Memphis

Freeing Forums

Sept./Oct. 2008

Buckman Laboratories breaks down its silos and dons a communal thinking cap

At a time when people still used videocassettes and cell phones roughly the size of beer steins, Buckman Laboratories was issuing employees company e-mail accounts through CompuServe. As routine as it sounds now, at the time the suggestion was almost as radical as suggesting that Canadians would win the World Series or that Bill Clinton would take the White House—both of which happened the following year.

A specialty chemical company based in the heart of midtown Memphis, family-owned (through BuLabs Holdings) Buckman Laboratories makes more than $500 million in annual sales producing a broad range of specialty chemicals like microbicides, enzymes, scale inhibitors, corrosion inhibitors, polymers, dispersants and defoamers, among other products for clients in industries ranging from water treatment to leather production to pulp and paper. One of its largest clients is Memphis-based International Paper.

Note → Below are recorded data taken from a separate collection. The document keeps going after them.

Every row comes from one small tree of marks. The marks that hang from a mark follow it in brackets, in alphabetical order. Every link used is in the known rows. Which tree was each row made from?
Known rows:
vuvu[fodis]: [-0.81  1.19  2.68  0.86 -0.58  3.31  0.52  1.52 -0.09 -1.17 -3.08  0.43
 -1.61  7.45  0.45 -1.99  1.28 -0.23 -1.68 -1.07  2.16  0.54 -3.67  0.74
  2.35]
tuzi[vuvu[fodis vodim]]: [ 0.61  1.84  2.97  0.88  0.95  2.06 -0.66  1.49 -0.25 -0.60  0.87  2.72
  0.49  6.16  0.11 -1.64  0.23 -0.90  0.24  1.20  2.05 -0.24 -3.27 -0.65
 -0.10]
vodim[kibu[movut] nari]: [-0.23  0.50 -1.09  1.18  0.16 -1.00  1.32  0.75  1.18 -0.42  0.32 -1.80
 -1.93 -4.62  0.30  0.47  0.64  0.09 -2.00 -2.64 -0.52  1.42  4.98  1.61
  2.39]
vodim[kibu]: [-0.81  0.27 -0.60  0.77 -0.73  1.04  1.40  0.20 -0.27 -0.46 -1.47  0.26
 -2.26  1.00  0.68  0.41  1.26 -1.29 -0.02 -1.22  0.06  1.18 -0.01  1.01
  1.12]
vodim[kibu[fodis[vuvu]] nari[tudul]]: [-0.74  1.58  1.91 -1.61  1.37 -0.76 -0.37 -1.74  0.82  0.26  0.75 -0.98
  1.22 -5.56  0.73 -0.40 -0.52  0.33 -1.25  1.17 -1.37  1.08  1.82 -0.45
  1.95]
tuzi[tudul[nari] vodim]: [ 0.42  0.50 -0.17 -1.67 -0.27 -0.15  0.38  1.30 -0.91  0.53  0.11 -1.51
 -1.42  1.37  0.30 -1.69 -1.16  0.37  1.43  0.34  0.33 -0.78 -0.68  0.55
  0.43]
fodis[tuzi vuvu[vodim[kibu nari]]]: [ 0.77  0.94 -3.05  0.23  1.01 -3.58  0.40 -0.66 -0.37  0.02 -0.30  5.51
  3.17 -5.80 -0.35  3.05  0.00 -1.22 -0.92  2.33 -0.72 -0.02  0.60  0.17
 -1.35]
nari[tudul]: [-1.11 -0.21  3.50  0.23 -1.10  1.24  0.43  0.39 -0.53 -0.63 -1.53 -1.64
 -2.42  3.80  0.85 -1.96  1.28  0.12  0.80 -1.43  1.22 -0.30 -0.17  0.39
  2.02]
fodis[movut vodim]: [-0.56 -0.95  1.27  0.41 -2.58  0.75  0.87 -0.18 -0.86 -0.15 -2.65  1.92
 -1.48  5.29  0.01 -0.10  1.65 -0.59 -0.15 -1.84  2.08  1.07 -1.83  0.05
 -1.21]
nari[tudul vodim[kibu[fodis movut] tuzi]]: [ 0.31 -1.73 -0.23 -2.63  1.10  1.70 -0.10 -0.22  1.72 -1.18  5.32 -7.08
 -0.02 -4.56 -0.20 -0.59  0.73  1.07 -1.84 -4.67  0.44  1.25 -0.67 -2.69
 -0.12]
nari[tudul vodim]: [-0.30 -0.46  1.69 -0.05 -0.98  0.47  0.43  0.61 -0.36 -0.51 -0.32 -4.06
 -1.17  2.95  0.63 -1.97  1.81 -0.13  1.11 -2.24  1.49 -0.29 -1.89 -0.53
  1.67]
vuvu[vodim[kibu[movut]]]: [ 0.95  0.00 -0.68  0.35  0.78  0.05  1.33  0.92  0.62 -0.82  4.27  0.72
 -0.51 -1.69  0.16  0.13  1.52 -0.73 -0.17 -3.50  1.36  0.38  2.51  0.00
 -0.92]
tuzi[vodim[nari]]: [ 0.39  1.12 -0.42  1.66 -0.29 -2.36  0.54  1.32 -0.06  0.52 -2.30 -0.69
 -1.32  1.97  0.35 -0.46  0.51 -0.39  0.99  0.20  0.37  0.39 -1.07  1.66
  2.83]
tuzi[vodim[kibu]]: [ 0.03  0.04 -1.35  0.79  0.82  0.59  1.01  0.81 -0.25  0.93 -0.21 -0.71
 -1.23  1.51  0.42  1.03  1.13 -1.64  2.74 -0.99 -0.08  1.18 -0.77  0.06
  0.57]
fodis[vuvu[vodim]]: [ 0.79  1.09  1.14  0.67 -0.60 -0.85  0.07 -0.25 -1.08 -0.71 -0.57  3.59
  1.83  3.84  0.51 -0.70  1.04 -1.25 -0.06  0.85  2.38 -0.96 -1.45  0.32
 -1.70]
vodim[nari tuzi]: [-0.26  0.02 -1.51  1.66 -1.53 -2.18  0.13  0.80 -0.07 -1.31 -3.90 -1.23
 -2.08  0.31 -0.06 -0.60  0.11  0.40 -4.35  0.03  0.24  0.77 -1.48  1.80
  2.53]
vuvu[vodim]: [ 0.73  0.82  0.67  0.94 -1.14 -0.84  0.82  1.01 -0.64 -1.24  0.41  2.74
 -1.08  4.59  0.50 -1.32  1.56 -0.84  0.00 -0.98  2.35 -0.79 -2.85  0.91
  0.06]
tudul[nari[vodim]]: [ 0.49  1.37 -0.63 -1.17 -2.14 -1.03  1.05  0.79 -0.83 -1.61 -1.56 -2.47
 -1.52 -0.74  0.37 -1.84  1.20 -0.72 -0.04 -1.19  2.31  0.25 -3.14  0.88
  0.20]
nari[tudul vodim[kibu[movut] tuzi[vuvu]]]: [ 0.05 -2.36 -0.41 -0.35  1.59  1.61 -0.62 -0.02  0.68  0.09  3.88 -7.36
  0.36 -4.80 -0.37  0.70  0.10  0.00  0.42 -2.47 -0.53  1.31  3.27 -2.83
 -1.08]
vodim[kibu nari tuzi[tudul vuvu]]: [-0.46 -0.83 -3.44  0.96  0.62 -1.06 -0.74  0.20  0.08  0.82  0.17 -1.98
 -0.88 -4.08 -0.28  0.91 -2.87  0.54 -3.42  2.54 -3.86  1.20  3.44  0.26
  1.38]
fodis[vodim[nari[tudul]]]: [-0.35  0.31  0.61  0.47  0.44 -2.14  0.21  0.69  0.60  0.31 -1.01 -0.02
 -0.13 -0.75  0.40 -1.39  0.73  0.40 -1.42 -0.14  0.01  0.42  0.55  0.40
  2.38]
vuvu[fodis[kibu movut]]: [-1.04 -0.10  3.43  2.37 -1.66  4.01  0.01  0.02 -0.79 -0.13 -2.71 -1.24
 -2.48  6.67 -0.28 -2.79  1.54 -0.30  0.18 -2.01  1.70  0.01 -1.45  0.14
  0.85]
nari[tudul vodim[kibu]]: [-0.42 -0.83 -0.40 -0.31  0.53  0.68  0.94  0.36 -0.03  0.17  1.73 -4.35
 -0.94 -1.83  0.49 -0.51  1.63 -0.84  1.07 -2.45 -0.16  1.06 -0.22 -1.19
  1.39]
nari[vodim]: [ 0.16  0.21 -0.41  0.73 -2.12  0.17  0.94  0.69 -0.53 -1.06 -2.05 -1.83
 -1.35  4.35  0.56 -0.98  1.91 -0.82  0.41 -1.80  1.95 -0.05 -3.45  0.86
  0.90]
tudul[nari]: [-0.37  1.66  1.18 -0.83 -2.25 -0.30  1.12  0.50 -0.95 -1.70 -3.02 -0.07
 -2.77  0.44  0.63 -1.81  0.77 -0.50 -0.38 -0.41  2.08  0.13 -1.55  1.85
  0.57]
kibu[fodis movut]: [-0.14  0.76  3.42 -1.33 -1.69  2.24  0.59 -0.10  1.02 -2.07  0.54 -0.73
 -1.85  3.72  0.79 -1.50  1.08  0.98 -0.51 -3.15  2.69 -0.40 -0.97  1.19
  0.54]
vuvu[fodis[tuzi] vodim[kibu nari]]: [ 0.57  1.32 -2.04  0.27  2.31 -1.26  0.71  1.75  0.65 -0.50  0.73  4.54
  1.15 -2.72 -0.76  1.37  0.39 -0.50 -2.59  0.23 -0.41  0.93 -2.60 -0.26
  1.29]
tuzi[tudul vodim[kibu[fodis movut] nari]]: [ 0.80  0.25 -1.28 -1.67  2.22 -0.39  0.22  0.68  2.03  1.18  5.19 -2.89
 -0.08 -3.81  0.11  0.13 -1.54  1.72 -0.50 -1.82 -2.16  0.50  3.35 -0.06
  2.05]
vodim[kibu[fodis[tuzi[tudul vuvu]]] nari]: [-0.68  0.74 -1.15 -2.02  0.26 -0.33 -0.47 -1.11  0.63  0.44  0.99  2.45
  0.02 -3.42  0.02  2.32 -2.72  1.04 -0.23  3.26 -3.73 -0.08  0.59  0.61
  0.62]

Which tree is each row?
[-0.38 -1.16  0.48  2.09 -2.16  1.02  0.36 -0.96 -0.82  0.45 -2.23  0.89
 -1.22  4.14 -0.13 -1.36  1.79 -0.91  1.34 -1.57  1.21 -0.28 -0.43  0.43
 -1.75] => fodis[kibu movut vodim]
[ 0.42 -0.54  0.01 -0.47 -0.57  0.11 -0.54  0.22 -1.12  0.00  1.28  4.76
  0.76  3.90 -0.12  1.11 -1.32  0.15  1.86  2.45 -0.45 -2.22 -1.27 -0.07
 -2.29] => fodis[tuzi[tudul vuvu[vodim]]]
[-1.13 -0.08  4.48 -1.98 -3.44  2.14 -0.39 -2.03 -1.09 -1.02 -2.49  3.13
 -1.79  4.91 -0.12  1.78 -0.01  0.23  2.93  0.87  1.29 -0.06 -3.72 -0.09
 -2.04] => kibu[fodis[movut tuzi[vuvu]]]
[-0.25 -0.32 -0.99 -0.47  2.70 -1.92 -0.24 -0.66 -0.24  2.00 -0.70  0.19
  2.93 -5.78 -0.24  3.09 -0.35 -0.62  2.61  2.03 -2.06  0.52  2.41 -1.35
  0.27] => fodis[tuzi[vodim[kibu nari[tudul]]] vuvu]
[-0.42  0.17 -0.26 -1.05 -0.03  1.91 -0.62 -1.13  0.34 -0.85  0.42 -0.65
 -1.05 -0.77  0.13  0.93 -0.93 -0.53 -0.86  1.19 -0.70  1.40 -2.72 -0.48
 -0.91] => vodim[kibu[fodis] tuzi[vuvu]]
[-0.11 -1.32  0.33 -0.62  0.85  1.37  0.88  0.53  0.89 -0.10  3.94 -6.08
 -0.69 -3.41  0.34 -0.41  1.75 -0.03  1.06 -4.83  0.55  0.94  3.45 -1.61
  0.72] => nari[tudul vodim[kibu[movut]]]
[ 0.31  0.90  0.70 -1.37  0.13  0.25 -0.50  0.73 -1.15  1.11  0.31 -1.46
 -0.54  0.95  0.28 -1.06 -2.22  0.01  3.35  2.51 -0.43 -0.81  0.67  0.11
 -0.62] => tuzi[tudul[nari] vodim vuvu]
[ 0.52  0.08  0.43  2.36 -1.53 -2.61 -0.59 -1.09 -1.24  0.44 -0.37  3.37
 -0.17 -1.44 -0.97  0.71 -0.06 -0.58  2.88  2.03 -0.50 -1.62  1.03  0.57
 -2.03] => fodis[kibu movut tuzi[vuvu[vodim[nari]]]]
[ 0.31  0.76  1.26  1.41  2.26 -0.64 -0.75  1.04  0.44  0.13  1.45  1.57
  1.40 -1.06 -0.75 -2.21  0.61  0.56 -0.17  0.35 -0.11 -1.94 -1.27 -0.60
  1.71] => vuvu[fodis[kibu tuzi] vodim[nari[tudul]]]
[ 0.99 -1.35 -0.82  0.54  0.35  0.72 -0.67 -1.04 -0.48  0.29  2.81  2.77
  3.70  0.50 -0.38 -0.09 -0.42  0.67  1.19  0.11  0.19 -3.96  3.71 -0.19
 -4.04] => fodis[kibu[movut] tuzi[tudul] vuvu[vodim]]
[-0.19 -0.11  0.89  1.99  1.59 -1.22 -1.30 -0.58 -0.34  2.12 -0.48 -1.28
  0.82 -1.69 -0.31  0.32 -0.56 -0.22  6.16  3.05 -2.09 -1.79  1.83 -0.13
  0.46] => fodis[kibu tuzi[vodim[nari[tudul]] vuvu]]
[ 0.64  1.15  1.75 -1.35  0.46 -0.59 -0.62 -0.29  1.16 -0.02  1.07  0.71
  0.91 -0.66 -0.22  2.11 -0.86  1.01  3.40  0.99  0.21 -0.53 -0.11  0.29
 -0.45] => kibu[fodis[tuzi[vodim[nari] vuvu]] movut]
[-0.09 -1.24 -1.75 -1.95  0.71  1.39 -0.40  0.19  0.09 -0.25  2.85 -3.95
 -0.76 -6.99 -0.46  0.30 -2.64  0.87 -2.24 -0.14 -1.55  0.78  5.57 -0.73
 -1.91] => vodim[kibu[movut] tuzi[tudul[nari] vuvu]]
[ 0.00  0.51 -2.05  0.24 -0.40 -2.54  0.05 -0.89 -0.25  0.06 -4.77  5.56
  3.59 -0.43 -0.13  2.52  0.29 -0.47 -1.47  2.85  0.30 -0.20 -0.92  0.95
 -1.44] => fodis[tuzi vodim[nari] vuvu]
[-0.02 -0.80 -0.82  0.27  1.16 -2.38 -1.10 -0.56  0.15  0.44 -2.06 -0.63
  3.00 -2.48 -0.25 -0.33 -0.52  0.44 -4.12  1.77 -0.11  0.69  0.68 -0.94
 -0.08] => fodis[vodim[nari[tudul] tuzi] vuvu]
[ 0.61  2.05 -0.89 -0.78  1.83 -1.61 -0.19 -1.05  0.70  1.13  0.26  0.24
  2.32 -3.40  0.42  1.08 -0.51 -0.73  0.75  1.92 -0.93  1.17 -0.45 -0.02
  0.78] => tuzi[vodim[kibu[fodis[vuvu]] nari]]
[-0.11 -1.57 -0.27 -1.00 -1.59  0.42  0.01 -0.54 -1.90  1.25 -0.78 -0.61
 -1.12 -0.14 -1.02 -0.27 -0.94  0.50  4.13  0.10 -0.57 -1.93  0.22 -0.24
 -2.37] => fodis[kibu movut tuzi[tudul[nari] vodim]]
[-1.02  0.40  0.27  0.64  0.90 -1.43  0.72  0.41  0.44  0.38 -0.08 -2.33
 -2.00 -4.80  0.51 -0.54  0.42 -0.09 -0.97 -0.82 -1.74  1.34  3.17  0.51
  3.69] => vodim[kibu nari[tudul]]
[ 0.47  0.91 -1.07 -0.60 -0.01 -1.69 -1.22 -0.54  1.06 -0.55 -0.73  1.29
  1.17 -0.57 -0.14  0.11 -1.29  0.50 -3.12  2.77 -0.27  1.02 -3.64  0.06
 -0.32] => kibu[fodis[vodim[nari tuzi[vuvu]]]]
[-1.30 -0.37  2.37 -2.23 -1.92  2.41  0.11 -2.26 -0.66 -0.33 -0.67  2.80
 -1.56  0.44 -0.24  3.17 -0.31 -0.49  2.94  0.53 -0.38  1.20 -1.92 -0.71
 -2.33] => vodim[kibu[fodis[movut tuzi[vuvu]]]]
[-0.01 -1.01 -5.07  0.16  3.03  0.32 -0.42  1.90  1.47  0.87  0.81 -0.21
  1.56 -2.50 -0.92  0.01 -1.87  0.97 -7.56  0.43 -2.61  2.22 -0.57 -1.11
  1.82] => vuvu[fodis[vodim[kibu nari tuzi[tudul]]]]
[-0.61 -1.07  0.90 -1.73 -1.48  1.71 -0.49 -2.47 -0.65 -0.58 -1.22 -0.47
  0.11 -0.85 -0.38  1.40 -0.20 -0.24 -2.57 -0.39  0.58  2.03 -1.82 -1.46
 -2.37] => vodim[kibu[fodis[movut vuvu]] tuzi]
[ 0.68 -0.53 -2.24  2.55  1.98  0.86 -0.58  1.29  1.99 -0.22  0.02 -2.09
  1.67 -1.02 -1.02 -2.12  0.34  0.94 -5.12 -1.66  0.57  0.42  0.83  0.04
  0.60] => vuvu[fodis[kibu[movut] vodim[nari tuzi]]]
[ 0.11 -0.86 -0.52 -0.10  1.50  1.83  0.29  0.04  0.18  1.01  1.23  0.30
  0.71 -1.28 -0.29  4.09 -0.01 -1.00  5.27 -0.27 -0.43  0.38  2.63 -0.89
 -2.44] => fodis[tuzi[vodim[kibu[movut]] vuvu]]
[-0.45 -2.07  1.06  0.78  0.14  3.97 -0.61  0.48 -1.09  1.83 -0.80 -0.11
 -0.06  7.05 -1.14 -0.39 -0.41  0.75  2.79 -0.52 -0.42 -1.46 -2.04 -1.38
 -0.80] => vuvu[fodis[kibu movut tuzi[tudul vodim]]]
[ 0.44 -0.06 -1.93 -1.35  0.31 -1.14 -1.66 -0.31  1.10  0.23  0.82  0.70
  1.37 -0.12 -0.18 -0.48 -2.97  1.70 -4.10  3.22 -1.96  0.12 -1.84 -0.10
 -0.15] => kibu[fodis[vodim[nari tuzi[tudul vuvu]]]]
[-0.44 -1.00  0.35  1.61 -1.56  1.95  0.65 -0.52 -0.02 -0.96 -1.57  0.37
 -1.06  1.89 -0.01  0.06  1.64  0.12  2.18 -2.16  1.22 -2.05  1.79  1.74
 -1.28] => fodis[kibu[movut] tuzi]
[ 0.20 -1.68 -2.10  0.18 -1.11  0.89 -1.09  0.39 -0.72 -0.03 -0.02 -3.75
 -0.16  3.71 -0.17 -0.40 -1.53  0.40 -1.33  1.17 -0.71 -0.41 -1.75 -0.82
 -0.77] => nari[vodim[tuzi[tudul vuvu]]]
[-0.09  0.64 -1.03 -2.19 -0.12 -1.04 -1.01 -0.81  0.87  0.35  0.07  4.69
  2.01  0.08 -0.08  1.38 -2.45  1.49 -0.74  3.83 -2.06 -0.91 -1.85  0.46
 -0.76] => kibu[fodis[tuzi[tudul vuvu] vodim[nari]]]
[-0.25 -0.27 -1.03 -0.47 -0.81  0.26  0.16 -1.21 -0.78 -0.25 -4.47  5.90
  3.45  3.35  0.14  2.45  0.91 -1.04  0.30  1.96  1.52 -0.46 -2.58  0.13
 -3.36] => fodis[tuzi vodim vuvu]
[ 0.39  0.53  1.26 -0.35  0.77 -3.37 -0.47 -0.50 -0.65 -0.12 -0.32  3.60
  3.02 -2.40 -0.15  0.73  0.11  0.17 -0.10  2.06  0.33 -1.46  0.36 -0.33
 -0.43] => fodis[tuzi vuvu[vodim[nari[tudul]]]]
[ 0.92  1.14 -0.23  0.93  0.10 -2.74 -0.65  0.92 -0.23  0.54  2.10  1.96
 -0.01  0.77  0.19 -1.14 -1.99  0.55 -0.85  2.72 -1.36 -1.27  1.99  1.00
  1.01] => tuzi[tudul vuvu[vodim[nari]]]
[ 0.55 -0.96 -0.37 -1.64 -0.50  1.40 -0.19 -0.08  1.61 -1.82  1.30 -0.17
  0.55  1.73 -0.12 -0.48  0.68  1.10 -3.42 -2.70  2.36  0.55 -3.08 -0.52
 -1.87] => kibu[fodis[vodim[tuzi]] movut]
[-0.89 -0.51  2.70  2.29 -2.87  1.64 -0.23 -2.29 -1.85  0.40 -4.08 -0.31
 -0.30  3.86  0.13 -1.32  1.25 -0.98  1.74 -0.03  1.40 -0.84  1.86  0.69
 -1.86] => fodis[kibu movut vuvu]
[-0.65 -0.22  1.03  0.39  1.34 -0.75  0.91  0.60  1.31  0.07  2.07 -3.94
 -1.69 -6.40  0.34 -0.46  0.56  0.75 -1.12 -3.09 -1.00  1.18  6.65  0.26
  3.13] => vodim[kibu[movut] nari[tudul]]
[-0.05  0.54  2.04 -2.03  0.81 -1.48 -0.31  0.00  0.63  0.18  0.11  0.13
 -0.03 -0.09  0.02  0.48 -0.04  1.20  2.53  0.49 -0.29 -0.47 -3.38 -0.35
  2.01] => kibu[fodis[tuzi[vodim[nari[tudul]]]]]
[ 1.32  0.37  0.94  2.17  0.23  0.31 -0.33 -0.91 -0.19 -0.36  2.08  0.84
  2.47  0.74  0.21 -1.89  1.38 -0.76  1.37 -1.08  2.28 -2.45  3.42  0.39
 -2.89] => fodis[kibu[movut] vuvu[vodim]]
[ 0.17 -0.11 -3.30  0.69  1.61 -1.61  0.53  1.30  0.32  2.03  1.31 -1.64
 -0.78 -1.89  0.10  0.50 -1.27  0.14 -0.08  0.41 -3.04  0.73  2.56  0.62
  2.83] => tuzi[tudul vodim[kibu nari]]
[ 0.49 -0.01 -1.06  0.10  1.20  0.25 -0.14  0.40 -0.39  0.95  4.30  1.89
  0.08 -0.01  0.29  0.13 -1.39 -0.72  0.95  1.52 -1.76 -0.49  2.13 -0.52
 -1.12] => tuzi[tudul vuvu[vodim[kibu]]]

But in addition to its success in chemicals, the 63-year-old company may be even more influential in something essentially unrelated. A knowledge-sharing trendsetter, Buckman Labs shares bragging rights as a former winner of Teleos' Most Admired Knowledge Enterprises (along with the likes of IBM and Google).

Former CEO Bob Buckman flipped the standard business pyramid structure and threw out the practice of sectioning projects into isolated think groups when he opened the input doors with veritable open-source collaboration throughout the company via K'Netix. The cyber platform is essentially a set of forums that allow every member of the company to address concerns and questions for every client or company project. It was a groundbreaking achievement for Buckman, who literally wrote the book on building a knowledge-driven company (Building a Knowledge-Driven Organization, McGraw-Hill 2004).

"The whole community of K'Netix is centered around a culture to get people out of their silos," explains Katherine Buckman Gibson, chairman of the board.

The culture has helped the company grow into markets in 90 countries on six continents and build substantial cash reserves that continue to fund research and development.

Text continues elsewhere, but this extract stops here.